Os Estados Unidos sempre têm dinheiro para guerras

Biden discursa na Conferência Legislativa North American Building Trades Unions 2024, em Washington
Biden discursa na Conferência Legislativa North American Building Trades Unions 2024, em Washington — Foto: Jim WATSON / AFP

Com o ensino público básico decadente, uma infraestrutura ultrapassada e sem um sistema de saúde público similar ao de nações avançadas, o governo de Joe Biden, com o apoio de quase todos os senadores democratas e a maioria dos republicanos, arrumou dinheiro e aprovou uma multibilionária ajuda militar a seus aliados Ucrânia, Israel e, em escala muito menor, Taiwan. O valor ultrapassa US$ 90 bilhões, sendo duas mil vezes maior do que o presidente prometeu para conter o desmatamento da Amazônia, mas não conseguiu aprovar. Isso mesmo, a preservação do meio ambiente vale 0,5 milésimo do suporte dado a conflitos armados. É um fato.

Apenas para a Ucrânia, serão mais de US$ 60 bilhões, que se somam a outros mais de US$ 100 bilhões enviados para o governo de Volodymyr Zelensky ao longo de dois anos de guerra contra a Rússia. Verdade que, sem esse suporte, provavelmente o regime de Vladimir Putin teria mais avanços e talvez conseguido uma vitória total. Ao mesmo tempo, os ucranianos não têm sucesso em reconquistar áreas ocupadas pelos russos. Até quando os EUA sustentarão a Ucrânia no que parece ser um conflito congelado? É o que perguntam membros da direita do Partido Republicano ligados a Donald Trump, que adotam postura mais crítica em relação a Kiev e preferem que o dinheiro do contribuinte seja gasto com a proteção das fronteiras americanas, e não das ucranianas.

O apoio militar a Israel será de cerca de US$ 20 bilhões, que se somam a outros cerca de US$ 4 bilhões enviados ao país anualmente ao longo de décadas. Alguns raros senadores como Bernie Sanders, independente de esquerda, criticam esse suporte em um momento em que as forças israelenses levam adiante uma feroz ação militar em Gaza, com mais de 34 mil mortos, sendo 14 mil menores, de acordo com a ONG Save the Children. A maior parte das edificações de Gaza foi destruída, incluindo a quase totalidade de hospitais e escolas. Nos próximos dias, o governo de Benjamin Netanyahu deve iniciar uma ofensiva em Rafah, para onde se deslocou a maior parte da população do território palestino depois da quase completa destruição da Cidade de Gaza. Outros milhares devem morrer.

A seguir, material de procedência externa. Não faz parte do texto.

These are the activations of a small neural network, seen along a few directions. Each row is one input.
In each table, some parts of the input vary, and every possible input appears once, in random order.
Descriptions start from the smaller parts, as in this example, which fits no table here: one of 5 places around a ring, together with either a single point or (one of 2 separate values, together with one of 4 places along a line) or one of 11 places along a line.
Shared parts are said once, and a part with two or three values counts as separate values.

Other details of the inputs vary at random and push rows far along two fixed directions, the same in every table; ignore that.

A family of inputs:
row 1: [ 17 -13  -6  27 -45  -7 -35   4  -5  -7 -17  -1]
row 2: [-15   3  13   6  24  -8  15  19  17  -6 -12   4]
row 3: [ 31   8 -35 -21 -15  16 -32 -48 -44  25  44  -4]
row 4: [-14  18 -30 -21  18  16   3 -26 -23  23  35  -7]
row 5: [  4  10 -11 -20  38  -2  37 -19 -14  19  48  -4]
row 6: [ -9  -5  -7  16 -38   5 -24   0  -8   5 -15 -15]
row 7: [-18 -14  16  28   1  -8   9  32  19  -7 -21  -2]
row 8: [ -4   0   9   7  21 -16  21  18  11 -15 -11   9]
row 9: [-17   5  12 -10  10   8  23  13  22  -1  -1  -5]
row 10: [-13  -4  11   8  15   4   6  13  13 -12 -15   7]
row 11: [ 20  -7  -2  11 -35   5 -39  -5  -4 -18 -24  12]
row 12: [ 22  -7  10   6 -38  -9 -28   3  11 -14 -31   8]
row 13: [  4  18 -27 -14  38 -10  21  -8 -10  19  44   6]
row 14: [ 28 -10  18   9 -50   2 -36  -1   8 -17 -31   7]
row 15: [  6 -11  15   4 -24  14 -29  -5  -4  -8 -21  -2]
row 16: [ -7  13  -7 -21  41   5  31 -18  -8  27  46  -9]
row 17: [-21   4  10  -8  11  -4  22  19  28  -3 -11  -4]
row 18: [-21  10   1  -4  17  -1  16  18  15   0  -9  -2]
row 19: [-13  -2  18  -1  18 -10  20  15  23  -3 -10   1]
row 20: [ -1  -4  15   0  15 -17  27  16  17 -11  -9   7]
row 21: [-21  -2  10  -7  15  13  20  24  23  -9  -7  -2]
row 22: [ 19 -11 -11  20 -48  -5 -40 -22 -36   5  -7 -10]
row 23: [ 21   9 -34 -14  -9   9 -28 -55 -57  21  34  -4]
row 24: [  0  -8  11  -1  19   1  21  14   6 -13   3   7]
Description of these inputs: one of 4 places along a line, together with either a single point or one of 5 places around a ring.
- The inputs of row 15 and row 21 match in every part but the place on the line of 4. If row 19 is changed in the same way as row 15 into row 21, which row does it become? => row 17
- Which other rows agree with row 13 in the place on the line of 4? List them by row number. => row 1, row 3, row 11, row 12, row 14
- Start at row 6 and move only the place on the line of 4, one step at a time. The first step leads to row 7. Which rows follow, in order? => row 22, row 1

A family of inputs:
row 25: [ -1  19  -2 -33  35   9  27  -7   9  22  34  -5]
row 26: [ -4  10  -8   5  29  -1  11 -16 -16  12  33  -4]
row 27: [-13  -4 -13  -8  29   8  11 -18 -10  21  25  -6]
row 28: [ -3   0  11  20 -30  -4 -26   2  -7  -3 -39  -2]
row 29: [  1 -12   9   8  20 -14  24  43  34 -15   1  20]
row 30: [  8  13 -16   3   1  -6 -19 -29 -30  13  13  -8]
row 31: [ 24   5 -16   1  -7   4 -26 -42 -40  14  26  10]
row 32: [-26 -14  12  -2  17  -4  30  34  28 -19  -9   4]
row 33: [ -4  -4  32   4  26 -19  28  22  26  -9 -11  -3]
row 34: [ 26  -9 -20  -3  -8   7  -6 -26 -29   6  24   2]
row 35: [-25  -9  13  10  26 -10  25  40  17   1  -5   0]
row 36: [ -4  -6  15  21 -41   7 -14   3  -4 -14 -28  -4]
row 37: [-10  -4   5   8  18 -18  31  33  22 -24 -12   1]
row 38: [-10  -1   3  12 -13 -11   3  27  21  -3 -25   0]
row 39: [ -7   5  15   7  -2  18  -3  18  26 -17 -17  10]
row 40: [ 23 -21   9  19 -17   0 -24  -1  -6 -11 -21  12]
row 41: [-11  -4 -18 -13  19  12  21 -18 -10  12  29  -9]
row 42: [  5  -2   2  -7 -30  10 -26   5  -3 -23 -36   2]
row 43: [-10  16 -12   3  43  -3  37   2  10  11  46  -2]
row 44: [  3  13   1 -34  17  12  19 -15  -8  10  22  -9]
row 45: [-12   5 -16 -20  49  20  41   3  -1   8  38  -4]
row 46: [-12   3  24   0  14 -12  37  27  35   7  -5  -5]
row 47: [  0  -3  14  18  21  -7  29  30  36 -20   0  24]
row 48: [ -5   5 -23 -16   0  -2 -19 -33 -27  20  11  -5]
row 49: [ -2  -2  13  15  33 -17  27  28  23 -20 -14  24]
row 50: [  3   4 -14 -19   3  16 -28 -16 -30  16  17  -4]
row 51: [ 10  -3  31  -9 -21   8 -28  -4   4  -8 -36  -2]
row 52: [-21   8   9  16  15 -10  31  36  34  -4 -15   4]
row 53: [-16  -2   9   5  -7  -2   8  10  17 -22 -28   4]
row 54: [  4 -13   7  22 -39   8 -24   7   7   2 -26  -8]
row 55: [ 23   0   0  14 -28  -7 -24  -1   6 -13 -22  17]
row 56: [-19 -14  12  15  13   2  37  34  21 -10 -10  -5]
row 57: [-18 -14  12   2   4  -3  -5  17  11  -6 -16   3]
row 58: [ 20 -12   6  12 -21 -15 -28   5  -4 -18 -33  17]
row 59: [ 19 -18   9  11 -20  -8 -30   8  -8 -11 -18  14]
row 60: [-13 -13  12  10 -15  -3   7  32   8 -10 -18  -5]
row 61: [ -1  -8   4  12 -38   0 -27  15   3   5 -17  -6]
row 62: [ -5   6 -14  -8 -12  14  -8 -36 -24   8  20  -5]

O governo Biden se defende com o argumento de que a ajuda focará na defesa de Israel contra ataques de grupos hostis como o Hamas e o Hezbollah e de ações do Irã. Os críticos, porém, afirmam que Israel usa armamentos fornecidos pelos EUA para ataques com enorme número de vítimas civis em Gaza. Para completar, o novo pacote suspende a ajuda à agência de refugiados palestinos da ONU, a UNRWA. A suspensão ocorreu mesmo após uma investigação independente concluir que Israel não tinha provas de ligação da entidade com o Hamas — países como a Alemanha anunciaram que retomarão a ajuda à agência, que também opera em Líbano, Síria, Cisjordânia e Gaza.

Mesmo após fiascos no Iraque e no Afeganistão, a indústria bélica segue poderosa nos EUA. Enquanto isso, cidades como Nova York sofrem com metrôs caindo aos pedaços e demissões de professores. Mesmo quatro décadas após a Europa começar a implementar trens de alta velocidade, os EUA ainda não conseguiram construir um ligando Washington a Nova York. Em São Francisco e Los Angeles, há acampamentos de pessoas viciadas em opioides não muito diferente da Cracolândia em São Paulo. E, claro, a ajuda humanitária para países pobres da África e da América Latina continua uma fração minúscula da enviada em armas a Ucrânia e Israel.